Early on, Colombo was also invited by Maria Armanda Passos to illustrate her magazine, Plural; editor António Mega Ferreira brought him to JL, the cultural newspaper. Meanwhile, Colombo kept working everywhere as an illustrator, or as a designer: the third of his careers. In the '80s, he kept active in Lisbon designing book and record covers (notably for the Portuguese translations of Brett Easton Ellis and Raymond Carver, and several albums by songwriter Sérgio Godinho) and, most prominently, creating the first incarnation of O Independente, the weekly newspaper. Besides designing a publication that became a Portuguese editorial landmark, he gave illustration a unique role on its pages, jumpstarting the careers of countless authors with new methods and criteria that gave images a dignity forgotten until then.

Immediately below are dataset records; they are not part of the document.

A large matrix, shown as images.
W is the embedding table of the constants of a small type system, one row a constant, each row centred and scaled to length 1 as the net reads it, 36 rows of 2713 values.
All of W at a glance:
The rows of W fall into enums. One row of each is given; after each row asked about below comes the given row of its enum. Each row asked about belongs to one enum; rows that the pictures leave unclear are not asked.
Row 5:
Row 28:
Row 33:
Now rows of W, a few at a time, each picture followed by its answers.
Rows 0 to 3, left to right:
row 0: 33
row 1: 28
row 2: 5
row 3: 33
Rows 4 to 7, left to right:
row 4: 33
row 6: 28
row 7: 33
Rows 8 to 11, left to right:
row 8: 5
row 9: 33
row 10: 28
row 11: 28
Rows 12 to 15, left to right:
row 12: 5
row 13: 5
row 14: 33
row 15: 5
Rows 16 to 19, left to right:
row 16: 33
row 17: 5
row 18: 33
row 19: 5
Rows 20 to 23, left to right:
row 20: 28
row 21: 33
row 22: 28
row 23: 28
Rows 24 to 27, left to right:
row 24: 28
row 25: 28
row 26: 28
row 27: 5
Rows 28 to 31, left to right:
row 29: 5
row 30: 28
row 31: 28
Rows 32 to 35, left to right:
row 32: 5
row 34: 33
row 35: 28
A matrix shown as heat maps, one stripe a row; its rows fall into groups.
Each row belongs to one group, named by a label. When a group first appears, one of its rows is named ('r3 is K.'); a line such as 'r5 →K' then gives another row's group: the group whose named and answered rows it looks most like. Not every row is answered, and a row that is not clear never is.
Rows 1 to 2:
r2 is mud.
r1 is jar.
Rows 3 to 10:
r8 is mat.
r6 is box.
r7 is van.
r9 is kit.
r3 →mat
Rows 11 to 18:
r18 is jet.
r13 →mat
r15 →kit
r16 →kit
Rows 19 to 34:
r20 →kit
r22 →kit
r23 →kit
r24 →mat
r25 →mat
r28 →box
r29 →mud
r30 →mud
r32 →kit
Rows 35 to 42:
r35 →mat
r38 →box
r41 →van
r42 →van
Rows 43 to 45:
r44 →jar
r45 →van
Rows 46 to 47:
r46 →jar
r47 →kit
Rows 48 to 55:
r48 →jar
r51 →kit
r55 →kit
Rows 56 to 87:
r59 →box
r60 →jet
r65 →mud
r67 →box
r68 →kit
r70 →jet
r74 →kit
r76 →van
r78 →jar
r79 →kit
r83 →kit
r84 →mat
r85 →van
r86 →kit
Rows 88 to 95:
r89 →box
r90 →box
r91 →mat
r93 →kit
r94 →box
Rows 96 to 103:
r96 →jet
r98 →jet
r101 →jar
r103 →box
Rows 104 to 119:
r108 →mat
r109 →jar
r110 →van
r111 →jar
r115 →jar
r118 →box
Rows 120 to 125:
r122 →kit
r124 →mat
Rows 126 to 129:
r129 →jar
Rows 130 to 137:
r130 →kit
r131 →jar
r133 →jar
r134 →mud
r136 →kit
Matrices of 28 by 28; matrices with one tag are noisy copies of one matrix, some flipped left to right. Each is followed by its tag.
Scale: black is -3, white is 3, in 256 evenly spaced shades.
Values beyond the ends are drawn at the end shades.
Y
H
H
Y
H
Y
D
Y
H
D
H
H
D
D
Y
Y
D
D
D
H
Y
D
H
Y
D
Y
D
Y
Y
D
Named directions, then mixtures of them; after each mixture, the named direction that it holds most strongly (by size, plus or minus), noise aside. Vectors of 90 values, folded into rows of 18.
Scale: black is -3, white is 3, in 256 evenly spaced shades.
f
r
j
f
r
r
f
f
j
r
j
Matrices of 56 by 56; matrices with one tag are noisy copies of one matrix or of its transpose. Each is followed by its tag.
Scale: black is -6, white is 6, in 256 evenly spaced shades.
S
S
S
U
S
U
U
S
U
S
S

In 1988 he met the Texan artist Amy Yoes in Lisbon. One year later, he went to visit her in Chicago, and he did not come back. "We traveled together more than half of the states of the union. We got married in 1991; until the end of 1996 we lived in Chicago, Illinois; we spent two years in San Francisco, California; and in 1998 we arrived to New York City." (2)
Everything he had done thus far proved to be preparatory work. It was from the USA that he started sending local chronicles to Expresso magazine, as well as penning a short story for Marie Claire, and 'The Shadow City,' his portrait of Chicago; the USA was the subject of 'Tamanho Grande' ('King Size'), a children's book that novelist and editor Inês Pedrosa had him write, illustrate, and publish, full of colors (purple skies, yellow cabs) and detailed descriptions of foods ... and of landscapes. It was in the USA that he worked as the art director for the newspaper NewCity and San Francisco magazine, redesigning both during his tenures. He became fascinated by the North American urban landscape, all the while publishing illustrations in the pages of Chicago, The Village Voice, Pulse!, Mother Jones, The New Yorker, Playboy, or Worth. Indeed, the fifty-plus original images shown in Fullerton are the main avenue of such work, sketched on location and then re-drawn with a Rapidograph pen and rendered in watercolors on Arches paper, in "colors seldom true to reality."
An Active Inaction
In his luggage Colombo carried affinities with Hergé or Joost Swarte, which meld with so many others to get tangled among names that stand for lines and details: Tardi's buildings, the prolific elegance of Javier de Juan, Hockney's experimentalism, Loustal's landscape atlas, Yan Nascimbene's watercolor memories, Floc'h and his iconographic manipulations, Pierre Le-Tan's spleen, Maurice Vellekoop's behavioral observations, Gluyas Williams' geniality, Abner Dean's line clarity, Hopper's American essence, Mário Botas' icons, Wenders' locations, Eggleston's unpredictable glance, and, of course, the informative and enlightened 'torrentiality' of Philippe Garnier, who 'translates' into French each and every one of North America's myths. It's a fertile land, which can feed an obsession, not unlike the early-century Ilustração Portuguesa that photojournalists used to have: cities, their flora and fauna and geology, which is to say, portraits & landscapes, of Chicago mostly, but also of New York.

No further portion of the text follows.